Create a file in the cc-ingester directory called index.js. We'll write the ingester in here.

First we want to read the Creative Commons blog's RSS feed and make sure we can parse its entries. For this we'll use the utilities included in libingester. Install it like this:

npm install --save libingester

Create an index.js. Here's a minimal version that will parse the RSS feed and show which posts we would ingest:

const Libingester = require('libingester');

const feedURI = 'https://creativecommons.org/blog/feed/';

function ingestArticle({date, title}) {
    console.log(date, title);
}

async function main() {
    const items = await Libingester.util.fetch_rss_entries(feedURI);
    items.forEach(ingestArticle);
}

main();

Add "start": "node index.js" to the scripts dictionary in package.json, and test the script by running npm start!

You will probably see no articles.
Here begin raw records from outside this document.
Every row gives one point. To make a cloud, some directions were put in groups of two or more. Within a group, all points are equally far from the middle, so they leave a hole (a ring in 2 directions, a hollow ball in 3). The other directions are filled evenly. Then the cloud was stretched, turned, moved and blurred a little. Count the holes, and give their numbers of directions, smallest first.

Cloud, 15 rows:
[[ 18  45]
 [ 26  60]
 [ -1  31]
 [ 21  44]
 [ 41   9]
 [-32  31]
 [  1  56]
 [  5 -21]
 [-38  39]
 [ 16 -20]
 [-17  -5]
 [-13  20]
 [ -8  40]
 [ 19  23]
 [  3  14]]
Holes: 0

Cloud (19 x 3):
[[ 32  -7 -22]
 [-50  -7  -2]
 [ 16 -46  18]
 [-35   5   5]
 [ 28  -4  19]
 [-24 -29  32]
 [-10 -20   0]
 [  9 -47  -4]
 [-23 -13  22]
 [  0  34 -12]
 [  4   0 -23]
 [ 45  -8  -8]
 [ 12 -13   4]
 [ 19 -11 -24]
 [  3  16  10]
 [ -8 -23  41]
 [ 60   5  -6]
 [-36   8  10]
 [ 36   0  26]]
Holes: 0

Cloud, 22 rows:
[[ 25   1 -57]
 [ 19 -36 -10]
 [ -2 -41  24]
 [-32 -16  -7]
 [-26 -19  17]
 [-47  -3 -33]
 [ 37  -7 -36]
 [-11  55 -22]
 [ 31 -38  -5]
 [-33  28  11]
 [ 60   6  14]
 [-51   8 -14]
 [ 36 -18 -28]
 [  2  16  52]
 [ 22   1 -60]
 [  4  46  -8]
 [ 17 -33 -16]
 [-56  18 -19]
 [-37 -12 -20]
 [ 28   5 -55]
 [ 30  23 -52]
 [ 15 -47  17]]
Holes: 1 (2)

Cloud (29 x 4):
[[  9 -25 -25   9]
 [ 17  32  22   8]
 [-22   3  37 -40]
 [-39   6  22   8]
 [ -7  17  19  -3]
 [ 14 -35 -31  -6]
 [ 30 -28  -1 -20]
 [-33  52   6 -12]
 [  5  12  24  -1]
 [ 39  15 -12 -13]
 [-28 -16 -19 -28]
 [  1  36  12  15]
 [ 35  44  17 -32]
 [  2 -13 -40 -13]
 [-10  31  -2  20]
 [-33  33 -15  11]
 [ -9 -13  38 -49]
 [ 37  29 -31  21]
 [-30  23  21  13]
 [-16  17  44  -6]
 [-14  21  30  15]
 [ 22  32 -22 -33]
 [  2  -7  26  40]
 [-21  60  20 -35]
 [ 27  36  18 -13]
 [  2  -8  43  20]
 [ 24 -25 -16 -20]
 [ 28   1  42  -7]
 [ -5 -12  14 -59]]
Holes: 0

Cloud, 29 rows:
[[ 30  23  34  -9]
 [-19  -2  36 -36]
 [  2  27  -5 -57]
 [-28  29 -31 -35]
 [-42 -14  -3 -32]
 [-15 -12  39 -27]
 [-22  52 -12 -12]
 [ 34  13 -43  -1]
 [ -5 -14 -24  27]
 [ 41 -14  17 -10]
 [-46  -9   7 -22]
 [ 33 -15  15 -37]
 [-43   0 -22 -30]
 [-46 -11   3  -3]
 [ 17  -5  36  11]
 [ 34   4 -44 -17]
 [-16  52 -16   1]
 [ 20   1 -47   8]
 [ 33   3  -9  26]
 [ 44  14 -26 -28]
 [ -3 -15  23 -49]
 [-44  17  -9   9]
 [-21  -3  39   3]
 [ -7  14   3 -60]
 [ 24 -21 -39  -2]
 [-15   6  -6 -60]
 [-32 -23  -8 -37]
 [ 20  41  22   4]
 [-24 -37  -2 -22]]
Holes: 1 (4)

Cloud (31 x 4):
[[-40 -34 -10  14]
 [-44  26  -9   5]
 [-27 -31  -2  43]
 [ 15   3 -49  34]
 [-34 -29 -20 -20]
 [-33  41  15   4]
 [-43  -9  32  17]
 [ 11  27   4 -60]
 [ 16 -47  -6 -22]
 [-47  -5 -19  -8]
 [  9  16 -40  44]
 [ -9 -25  -2 -54]
 [ -4  48 -29  31]
 [-24 -43 -20 -15]
 [-42  17  28   4]
 [ -7  52 -21  29]
 [ 14  43  -1  40]
 [ 52   1   2  -8]
 [  3  59  17  -4]
 [-48  11  17   9]
 [-13  57   9   9]
 [ 14  -1  24  42]
 [ 47  37   7  -8]
 [-37  39   6   7]
 [ -5  59   4  16]
 [-46  -1 -18  -7]
 [-17  21 -41 -29]
 [ 30 -34 -29  -5]
 [ 16 -38  24 -25]
 [  2 -32 -35  29]
 [ -6 -13  -8  55]]
Holes: 2 (2, 2)

Cloud, 54 rows:
[[-17 -27   2  24  -6   6]
 [  1 -16   1 -42  -1  11]
 [ 10  33  -7  -6  14  12]
 [ -3 -24  28  -2  11 -30]
 [ -9  25 -23  -4  19 -17]
 [-17 -37  14  31  14   2]
 [ -3  29   6   2 -30  33]
 [-13 -20  10 -33  -7  27]
 [  4  27 -15   7  27   8]
 [  4 -13  -6 -37   4  -6]
 [-26 -37   6  42  -5 -24]
 [-26  11 -13  30  10 -32]
 [-12 -24  26 -13 -21  10]
 [ 11  18  -4  46  16 -30]
 [-16 -23   1  52  -5  12]
 [-12  18   1  42  12 -24]
 [ -7  -2  12 -27  26 -10]
 [ 12  19  36 -14  -8 -21]
 [ 12  11  37   3   4 -14]
 [  6  -9  43 -29  -3  -6]
 [ -2  21  43  17  -6 -21]
 [-29  -3 -16  22   1  24]
 [-14 -35  -1   7  18 -18]
 [-14  14  20  20  37   4]
 [ 10  21  36  26  -1 -19]
 [ 14  -5   4  32  20 -17]
 [  2   8  22  19  36  19]
 [-22 -14  -8  46 -16 -27]
 [-20 -28  33  60 -14   0]
 [ -3 -30  -4   0   3 -27]
 [  2  33  -1  -7 -17 -14]
 [ 15   3  33  14   9  -6]
 [-18  20  31   1  -3 -16]
 [ 27   9  17  -4  -1  10]
 [-33 -30  -3  36  -7 -29]
 [  0 -17 -10 -11 -28   1]
 [-12 -29  44  -2 -22   5]
 [-11   0 -21  50 -21 -23]
 [-10 -37  37  44  10  -6]
 [ 13  27 -10  31  -6 -41]
 [ -7  13  43 -31   5 -19]
 [  7  12  32   5   6 -22]
 [  2  -5 -10 -17  28   8]
 [ -5 -28  17  55   0  16]
 [  9 -15 -27 -18   2   8]
 [ 29  31  -6  -3   3   6]
 [-12  23   8  28  25   7]
 [ 15   0  16   6  12   1]
 [-22  -1   4   1 -34 -34]
 [-19  10 -10  -8 -29 -46]
 [-16 -26  25  -2  14  34]
 [  1  26  -8   0 -25 -42]
 [-10 -16 -14   0 -31 -16]
 [ 14 -20  36  37  -3   2]]
Holes: 1 (2)

Cloud, 53 rows:
[[ 27  13  10  35 -14   2]
 [-36   2  20 -16  18  43]
 [-12  28  -5  53   5 -13]
 [-12 -30 -15 -26 -23 -20]
 [ 19  -3  32  31  26  37]
 [ -1 -26  18 -50  30  21]
 [-46  27 -37 -14 -11   2]
 [ 16   8 -10   2  51 -21]
 [ 33 -14  -4  -5 -23  16]
 [-20   6  23 -48 -31  24]
 [-31 -38  12 -14 -15  -3]
 [-26   1  19 -38  42   2]
 [ 36   8  35  21   7  20]
 [ 23 -16   7 -24  53  32]
 [-13  38  26  -7 -31  40]
 [-48  -7   0  23   9 -27]
 [ 19  -7  20 -52 -19  17]
 [ 11 -17 -19  13  46 -24]
 [ 22  -7 -10 -24  36  52]
 [ 10  -5 -28   7  57   5]
 [ 26   6  24  43   0   8]
 [ 15 -34   2  33  14  26]
 [-17  60 -19  14   2   2]
 [ 28 -27  -9 -10 -19  11]
 [-13 -13 -15  53  18   4]
 [-10   7 -30 -42  -9 -29]
 [  5 -27 -11 -26 -26 -15]
 [  0  -7  21 -34 -39  -8]
 [ 26 -31  -6 -16 -18   9]
 [ 32  -9  32  32  15  13]
 [ -5  -9  40 -35  36   6]
 [  4  12  30 -57 -20  12]
 [-35  53 -26 -17 -10  11]
 [-12 -47   3  -4   8 -26]
 [-16  38  44   7 -16  26]
 [ 26   2  31  40   9  17]
 [ -8  51  32   5   9  36]
 [ 11   9  35  42   8  26]
 [ 11  18  38 -41  25  -2]
 [-17 -19 -34 -37  18 -20]
 [ -1  26 -48   8  -2  13]
 [-40  47   0   0   4 -27]
 [ 13  -1 -11 -12  43  53]
 [-32  -1  38   4  13  33]
 [-30  -6  23 -41  32  17]
 [ 11 -33 -26  30  24  -2]
 [-48  10 -14  28  24 -12]
 [-25  -2  15 -40  43   1]
 [-10 -12  52  -9   1 -12]
 [ 24  32 -18 -29  18 -11]
 [  4  21  -3 -20  26 -39]
 [ 23 -41  -8   6   1  20]
 [-38  13  16 -12  31  36]]
Holes: 3 (2, 2, 2)

Cloud (76 x 8):
[[-33 -11  12  16  46  13  -8 -15]
 [-54 -12  12   4   8  17  40 -15]
 [-26  20  21 -10  14 -13  15  17]
 [  2 -34 -29  -4   0 -36  36  -1]
 [ -9   4  13  32  24  -6  -5   8]
 [-11  22 -15   8  -1  -1   6 -17]
 [-13  19  20  10 -24  -2 -21 -45]
 [-44 -11 -22  22  32  18   6 -17]
 [  8   1   2  10 -10  -9 -37  -1]
 [-15 -35 -10  14  31 -13  47  13]
 [ -2 -24 -23 -34 -13   1 -14  21]
 [ -4 -23 -11  -5  20 -46  19  30]
 [ 20  -4   4 -17 -19  12 -14  21]
 [  4  28  16   4  20 -24  23   2]
 [-24 -44 -27  16   5  15   9  27]
 [-50   0  17  17 -16   6 -17   6]
 [ 18  19  30  31  12 -20  30  -2]
 [-39 -21  -8 -15 -30  -3 -31   1]
 [-20   9  22   2   0   2 -44  21]
 [  0 -32  19   3  33 -25   6  26]
 [  2  -4  27  15  25 -43  18  41]
 [  5 -19  29  13  30 -18   1  15]
 [-18 -52  -5   5  24 -20  31  30]
 [-39 -31   3 -11   7 -26   8  19]
 [-43  -3  36  15  47 -13  18  -3]
 [-41  16  34  -2   1 -17   6 -16]
 [-48  11  22  27  28 -17   2 -12]
 [-30  31  33   2  25 -10 -11  -6]
 [-17 -41  -7  -1  19  11  40  16]
 [-16 -28  26   7  26  -3   0  43]
 [-10  24  13   3 -12  14 -33 -11]
 [-44   4  37  11  18  12 -31   0]
 [-36  -3  27  40  18  -4  31 -25]
 [  7  22  10  27  -3 -22 -11  -1]
 [ -7  14  52  13  17   8  17 -22]
 [ -1  13   5  -9  -3 -18 -12 -41]
 [ 18 -11  18  10  28  -6  31  11]
 [-20 -14 -11  16   1  18  39 -10]
 [-40 -16  16 -12  -2 -16 -26   3]
 [-13 -45 -24 -13  -7   3  34  22]
 [ -1 -12 -25  -7 -12 -21 -14 -14]
 [-28 -16   7 -17  36  10  -8  -3]
 [-60   3  10   0  24  -3  -6  16]
 [-27  -3  22   5   0  -5  20  52]
 [ 18 -12  17  -5 -21   1  12  -3]
 [-11 -34 -25  -2 -39   6  -9   1]
 [-19 -42  -5 -23 -10   4  25  17]
 [ 42  -4   0  -8 -26 -28   4  -8]
 [  2   7 -12   3  10   1  27  25]
 [-21  -7 -19  18 -22  18  -1 -12]
 [-19 -40 -15  14   9 -21 -18  14]
 [-38  -3 -19  -2  10 -15  21 -17]
 [-14  13  17  38  -5 -22  10  -4]
 [ -5 -21 -31   5  -7  -6  35  19]
 [  2  -4  -2   2   4 -26 -26 -24]
 [-40 -25 -16  19  36   1  23   6]
 [-23  34  42  30  14 -15  -2 -20]
 [-18   2   6 -26  -5 -19   4  34]
 [  0 -38 -18   3 -13   3  26  -8]
 [-10  -3  18 -30   0  -6 -20  19]
 [-40  -6  14  42  20  14  15 -29]
 [-27 -13  -1  18 -21  18  -6 -35]
 [ -5   8  20   7 -38   2 -19   6]
 [-15 -29 -24  -1 -28 -27  16  -2]
 [  5  -1  17 -15 -15 -35 -19 -14]
 [  7 -45 -24  -1  -2 -21  23 -18]
 [-36 -41  -3   8   8   1  -5 -30]
 [ 13  -5  -1  30 -16 -12  31 -33]
 [-25 -31   4  -8  11   0  15 -45]
 [-45   2  -4 -15  19  -9   4   6]
 [ 26  10  33  22 -23 -20  -1 -10]
 [-27 -16  -1  -7  32 -14  43  19]
 [  7 -24 -30 -18 -13   5  22  21]
 [ -8  22   4  10  16  -7  40   0]
 [ 12  15  -1   4 -20 -10   5  37]
 [-30  -3  29  23 -13  12  -2 -32]]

Looking at the libingester API documentation, that is because fetch_rss_entries() only looks at the previous day of entries. Let's supply some better parameters, putting no maximum on the number of posts and a 3-month maximum on the posts' age:

Libingester.util.fetch_rss_entries(feedURI, Infinity, 90)
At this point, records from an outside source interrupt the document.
Each row is a point. To make a cloud, some directions were put in groups of two or more. Within a group, all points are equally far from the middle, so they leave a hole (a ring in 2 directions, a hollow ball in 3). The other directions are filled evenly. Then the cloud was stretched, turned, moved and blurred a little. How many holes are there, and how many directions does each take, smallest first?

Cloud, 14 rows:
[[-27.6   1.0]
 [-27.3  -3.0]
 [-12.1 -20.0]
 [ -3.9 -22.3]
 [ 20.5 -10.3]
 [ 18.9 -14.0]
 [ 20.4  -2.9]
 [-23.9   9.3]
 [-27.3   2.8]
 [ -6.4  16.0]
 [-24.7  -9.6]
 [ -8.6  16.0]
 [ 18.5 -14.5]
 [ 18.7   1.3]]
Holes: 1 (2)

Cloud, 19 rows:
[[  7.6 -19.4 -16.9]
 [-21.1   6.9   9.8]
 [-11.1  10.5  17.5]
 [ -9.9  17.7   8.8]
 [ -0.6  22.0 -20.5]
 [ 19.5  -1.1 -35.9]
 [ -6.7 -18.6   8.3]
 [ 16.3 -17.2   7.7]
 [  3.9  -6.9  25.7]
 [-23.7  -1.0 -22.8]
 [-27.6   1.5  -9.3]
 [-25.5  -8.3  -0.6]
 [-23.7  -6.5   7.6]
 [ 14.7  -8.4 -33.4]
 [-24.8  -7.3   4.0]
 [ 23.2 -12.7  11.5]
 [ 15.8 -16.7 -18.9]
 [-20.3   1.4 -28.4]
 [-23.3 -11.0   0.4]]
Holes: 1 (3)

Cloud, 31 rows:
[[ -6.2  18.3   4.2 -24.8]
 [ 10.8 -15.8  19.4  15.6]
 [ -4.7 -10.0  29.1  15.5]
 [-27.0  21.2 -25.3 -17.9]
 [-18.5   1.6  15.7 -21.6]
 [-11.6 -12.7  -4.3  15.5]
 [ 20.4   7.3  11.3  10.8]
 [ 11.4  16.8  15.9   4.0]
 [ 18.4  11.0  12.7   9.0]
 [-11.8  17.8   4.0 -24.8]
 [-11.6 -15.2   2.4 -32.4]
 [ -0.4 -11.6 -23.4 -27.0]
 [  1.0 -10.3 -16.9   4.8]
 [  7.5  -1.8 -15.9  10.0]
 [  0.4  -7.4 -27.2 -18.9]
 [ 12.4 -14.4  13.6  16.6]
 [  1.0 -18.5   3.3 -35.5]
 [-33.4   1.5 -12.3 -20.7]
 [-29.1  -1.8  -6.7 -25.6]
 [ -7.9  18.2   6.6 -23.2]
 [ 15.5   5.3  -0.3 -33.3]
 [ 26.9  -4.2  18.2  -2.4]
 [-11.0  14.0  20.6  -9.1]
 [ 12.7 -14.7  -0.1 -38.0]
 [ 22.9   0.1  11.5  11.0]
 [ 16.3  10.0   9.0 -22.3]
 [  2.0  -8.7 -24.6 -28.9]
 [-35.1   2.3 -14.8   5.8]
 [ 14.1   6.3  -2.5  17.4]
 [-25.7   8.1   1.0 -26.3]
 [ 18.1 -10.4  10.9  14.9]]
Holes: 2 (2, 2)

Cloud (47 x 6):
[[ 12.8  -6.7  10.5 -43.9 -18.2 -15.5]
 [ 10.3   9.7  11.0  15.8  -3.5  16.6]
 [  4.6 -22.1  19.1  13.2  -4.3 -15.9]
 [  9.2   0.3  15.4   3.3  17.0 -13.4]
 [ -4.1   4.1   9.6  15.9  15.5  19.3]
 [-32.6  -8.6  -6.5  19.0  26.6  -2.6]
 [  8.0 -24.8  16.7  -6.6  -1.6  -5.3]
 [ 13.7   1.2  14.9 -13.6 -26.2 -28.1]
 [-11.9   0.1   7.7  17.3  17.9  29.0]
 [-10.8 -25.8  -0.1 -21.3 -14.9 -14.1]
 [-26.3  14.5  -3.0  13.3   2.0 -24.2]
 [-32.8  -9.4  13.7   9.9   7.7  -1.9]
 [-23.2   4.4 -22.1  21.7  10.8 -27.6]
 [ 19.3  16.0  -9.1  -2.6  -3.0 -23.4]
 [ 16.2  23.9  -3.5   5.2 -14.4   2.5]
 [ -4.8  14.0  18.0 -14.0  -2.2   8.9]
 [-14.6 -13.8  20.7  -3.6   3.2  22.6]
 [  8.1 -22.6  -0.8  20.9   7.4 -33.3]
 [ -5.0  -5.3  15.8  24.0  15.1  -6.1]
 [ -0.2  15.2  17.8  11.2 -15.6   4.0]
 [-28.7 -23.1  14.7 -15.2 -19.4 -12.8]
 [ -9.7  23.0   0.1   3.5  -2.2  22.1]
 [ 25.2 -13.2   4.8 -45.6   5.2  11.3]
 [ 13.9 -21.4   8.9 -31.3   3.8  14.6]
 [  7.6  21.9 -24.8   0.0   7.1  -3.1]
 [  9.1 -35.2   1.4  -7.8   7.7   0.8]
 [ 16.4  -3.3 -27.4  12.0  13.8   8.4]
 [ -5.3 -13.3  17.0 -35.9 -13.0 -12.8]
 [  7.5  -6.2 -18.5 -35.9 -16.3  -5.0]
 [ -7.3  -6.7 -32.3 -13.3   4.2 -32.3]
 [-20.0  18.5 -21.5 -22.3  -4.2  11.8]
 [-29.6  14.1  -7.9  -7.7 -10.0  15.7]
 [-12.4 -10.9   7.0 -26.5  22.6  13.4]
 [-10.1 -16.4 -25.4 -29.8  22.8  20.2]
 [-22.1   6.3   4.3 -15.0   5.1  10.8]
 [  8.0 -12.8 -12.6 -19.5 -18.6  -2.9]
 [ -8.4 -19.3 -28.7  21.7   4.5 -12.8]
 [ -8.3  -8.2   6.4 -33.4 -20.2  39.0]
 [ -9.2   4.9 -19.9  26.3  18.7  -3.2]
 [ 10.4  -3.0   1.4  21.7  11.4 -19.2]
 [  2.7  11.3   4.5   4.7  21.0  -6.1]
 [ -2.2  12.6  12.6  12.6  -3.8 -25.6]
 [ 11.6  11.0  -8.1  25.3  -5.7  20.2]
 [ -7.1  14.7 -30.4  -0.3   6.4 -14.6]
 [ 16.0 -18.2  -7.8 -43.8   4.5  14.2]
 [-32.5 -26.5   9.1 -14.3   9.4 -20.6]
 [ 13.2   0.7 -10.0  23.7  15.4  -0.1]]
Holes: 1 (3)

Cloud:
[[ 15.1   4.8 -19.6   4.3  21.2  -0.9 -13.1   2.4]
 [ 10.9  12.7  21.1  29.0  21.4  15.9  10.3 -30.2]
 [ -9.1  15.7   6.8 -13.4 -22.2  15.4 -17.8  -0.4]
 [-36.3 -22.1  -5.5  -1.8 -21.2 -13.7  13.0  -3.6]
 [ 15.5   7.5  15.5  35.0   5.0  -7.3 -35.4 -25.2]
 [  1.0   2.2   1.8  37.6   6.5 -11.9 -13.5   8.9]
 [ -3.7 -23.3  14.8 -25.7 -18.8   7.1  -8.8 -26.5]
 [-11.3  -5.5  21.6  26.5   6.7  -8.5 -14.5   3.8]
 [-12.7 -19.1  18.0  -9.0 -10.2 -17.2  19.4  14.6]
 [  9.1  37.1 -15.6  10.6  17.3  -7.0 -10.9 -21.0]
 [ -7.5 -12.1 -18.2 -23.8  -9.3  -5.9  19.2   4.6]
 [ -6.4 -13.3  -8.7 -14.1  32.4  -5.8   7.5   6.6]
 [-17.8   3.5   8.6  22.2  17.5 -33.8 -24.2   7.3]
 [-28.7 -10.6  -9.3 -18.1 -26.9   3.7  20.4   5.1]
 [-22.8   7.0   7.8  12.3   6.8   5.4   7.1 -27.4]
 [-14.1   4.3   4.5  19.0  19.8 -42.4  -1.6 -15.1]
 [  9.2 -10.8 -16.0  -0.8   8.1 -13.3 -20.3   1.3]
 [-18.3  31.0  24.9  11.3  -0.6  22.7  12.5   2.3]
 [-30.0  -0.7 -12.3  14.2  17.3 -27.8  31.0   2.6]
 [-21.5  19.9  -4.3  15.5 -33.8  14.5  10.2 -32.3]
 [  0.3   2.5 -12.4  -7.4  -1.8  30.7 -29.0  -1.0]
 [-13.6 -15.2   0.1  22.1  12.1  -2.5  -1.8  13.7]
 [ 28.0 -16.4 -26.9  -5.9  33.3   2.8  -5.9  -2.9]
 [ -2.1  12.7   8.8  -6.2 -30.0  27.7   2.6  -6.7]
 [  5.5  10.6  11.8 -17.2   0.3  19.1  30.0  -5.4]
 [-18.2  32.2  -5.5  23.6 -17.3  -5.8   6.7  14.8]
 [ 13.0 -18.4  -2.6  -0.4 -11.1   8.9 -29.0  12.9]
 [ -8.8  15.7   0.5  15.7 -23.2 -31.7   2.2  -5.5]
 [  7.2 -14.7  21.9  21.8 -39.9 -20.1 -15.9 -34.4]
 [ 14.2 -20.0 -13.6   3.9   6.0 -21.8 -20.4  -1.7]
 [ 18.7  11.1 -25.1  -0.3   1.4   5.4   7.1  -6.1]
 [  4.8 -17.7 -15.9  21.7   0.6 -34.6  -6.3  -7.7]
 [ -9.9   9.2   1.0  13.8  21.7 -12.2  22.4  15.8]
 [ 11.6 -10.7   2.3   2.8  -6.0 -16.4  -7.4  18.5]
 [ 13.4 -28.6  -4.6  -6.1 -15.4  12.4  13.2   5.4]
 [-35.6  15.1 -11.6  -5.5 -19.6  13.8  -4.8  -0.9]
 [ -7.2  34.7 -11.9  20.7  -3.6 -11.3 -27.6 -29.3]
 [-12.1  17.8  -9.3  23.0 -26.1  28.2 -15.5 -14.9]
 [ -9.2 -16.7   3.7 -31.0  19.2  -1.9  -9.1 -29.3]
 [ -3.8  -5.8  -2.6  13.6  23.6   0.6  -0.1 -23.8]
 [  7.5 -11.7  14.1   7.1  -4.3 -12.8 -11.9  -6.8]
 [-14.1 -12.9   5.3 -14.4   7.4  -5.1  35.1 -11.8]
 [ 15.5   2.2  18.7  -9.9 -21.9  -1.5  -5.3  -9.5]
 [-30.8  33.1  21.9  12.3 -15.8  32.5  -4.3  -3.6]
 [-22.4  12.6  -0.5  -4.3  20.4  -1.3  22.4 -23.5]
 [-12.2  -8.3 -22.8  14.9  25.4 -23.1 -12.2 -19.6]
 [  5.7   8.9  -2.7  29.4 -10.8  -1.5 -29.1 -15.1]
 [-10.4  -8.4  17.5 -12.5   1.9 -33.0  -8.5  -4.2]
 [ -6.8  31.4  16.0 -20.0   4.1 -12.5 -19.7  -0.3]
 [-23.0 -23.0  -2.4 -17.0 -25.0 -25.5  -5.4   6.9]
 [ 17.8  -0.5   5.5  -0.5  24.6  21.2  -1.8  23.5]
 [  9.3  18.1  -6.3  25.9  -9.9  19.6  19.3 -36.5]
 [-12.7  15.4   8.6 -19.1  -2.4  -9.9 -20.1  24.5]
 [  3.1  18.8  14.2  -9.0  12.9  10.9 -19.9  15.1]
 [ -6.8 -10.7 -33.0   7.6  10.4 -13.5  20.5 -21.0]
 [ 31.8  19.2  -4.8   9.6  25.3  26.7  -4.4  -7.3]
 [ -1.4 -29.7 -21.5 -21.6  -1.8  -3.4   7.0  -6.7]
 [ -3.1  16.3  -6.4   3.4  -6.7  -8.9  19.8 -19.5]
 [-23.9  10.1  15.6 -19.5  -0.9   1.1  -0.3   9.9]
 [ 12.8   6.6 -19.2   7.5 -12.4  31.9  22.5  14.1]
 [ -4.1  -2.6  20.7  22.9   8.3  -2.1 -16.8   4.5]
 [-30.3  14.8   5.1  14.1  -9.2  10.3   4.3 -14.0]
 [-17.3 -22.4  11.1   0.6  -8.8   2.2  -5.9  36.0]
 [  2.2  -8.3   3.2  -7.6  -4.6 -10.1 -12.0  -8.0]
 [  9.3  16.4  -4.1  23.0 -39.1  -4.6 -13.2  16.1]
 [-11.6  22.0   7.2 -22.3 -20.1  -1.3  -1.2  -5.6]
 [ 26.8   5.5 -12.8  22.1  -9.1  21.3 -21.2  -7.1]
 [-26.1  -1.2 -13.6   7.5 -31.1  11.9  22.7  16.5]
 [ -1.9   7.3  -5.4  -6.7 -19.1 -24.7  -6.8  -4.4]
 [ -4.6   4.4 -19.5 -19.5 -41.4   8.7 -11.6 -17.4]
 [  2.8  -1.7 -18.7   5.2  16.7 -15.1   5.2 -33.0]
 [-34.6   8.2  14.6  20.6  12.3 -22.8   1.6 -20.2]
 [-16.0  -4.2  21.8  35.2  19.6  -5.6   6.1  10.9]
 [ -2.0   4.3  19.0   8.7  21.8   5.9  10.9  17.1]]
Holes: 0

This time, npm start prints more post titles, but not 90 days' worth. Examining the RSS feed shows why: it only shows 10 items. This is a problem with a lot of RSS feeds. Unfortunately there isn't a standard way to paginate RSS feeds. However, we can see in the RSS feed that it is generated by Wordpress, which gives us an easy solution. Wordpress RSS feeds support pagination, and since Wordpress is so common, libingester includes a utility for paginating them, which we can use:

const paginator = Libingester.util.create_wordpress_paginator(feedURI);
Libingester.util.fetch_rss_entries(paginator, Infinity, 90)

This works, showing three months of posts! Let's temporarily change the maximum number of items to 3 for further development, in order to save time.
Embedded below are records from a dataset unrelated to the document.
Each row is a point. Examples show where two turns around zero, p and q, send a point. Where does a point land after both, in the order given? Backwards means that the second turn is done in reverse. Each puzzle has new turns, and all numbers are rounded.

Turn p:
[  4  24 -17] -> [24 -7 17]
[-34  12  32] -> [  8  44 -18]
[-12  31  38] -> [ 8 49 12]
[ 36 -17 -25] -> [-17 -41  17]
[  4 -39 -17] -> [-20 -31 -22]
[  2 -11 -11] -> [ -3 -14  -6]
Turn q:
[-32 -11  -3] -> [-17   7  28]
[-8 24 16] -> [-24   3 -17]
[ 55  10 -26] -> [ 42 -34 -29]
[-15 -23  13] -> [-1 24 18]
Where do these land?
p, then q: [34 38 -3] -> [ -3  42 -29]
q, then p: [-38 -17   3] -> [ 3 41 -4]
p, then q: [-18 -29  18] -> [-15 -29  20]
p, then q: [ 23   8 -18] -> [10 29  1]

Turn p:
[ 16 -55  12   4  20  20] -> [-17 -35  50 -16   1  -5]
[ 42 -42   8  30  -1  14] -> [-18  -7  48 -31 -31  -9]
[  2  43  17 -16   5  44] -> [  4 -26 -31  37 -27 -24]
[-4 -9 14 25 12 -8] -> [-7 11 26 12 -4 11]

NOTE: There are also environment variables that control these parameters. It would be much more convenient to use the environment variables once you are using the ingester in production, but for this tutorial, we'll edit the values in the code.

Obtaining metadata

Now that we have RSS entries, we can download the posts, and get their metadata (such as title, author, and tags).

To see the HTML we're dealing with and get a sense of how much cleaning must be done, let's get our ingestArticle() function to write out some basic metadata from the RSS feed and save a copy of the HTML:

const util = require('util');
const writeFile = util.promisify(require('fs').writeFile);
// ...
async function ingestArticle({link, title, author, date}, ix) {
    let $ = await Libingester.util.fetch_html(link);
    console.log('-'.repeat(40));
    console.log(`TITLE: ${title}`);
    console.log(`AUTHOR: ${author}`);
    console.log(`URL: ${link}`);
    console.log(`DATE PUBLISHED: ${date}`);

    await writeFile(`${ix}.html`, $.html());
}

Libingester.util.fetch_html returns a Cheerio object. Cheerio is a library for DOM manipulation without a browser, and its interface is the same as jQuery.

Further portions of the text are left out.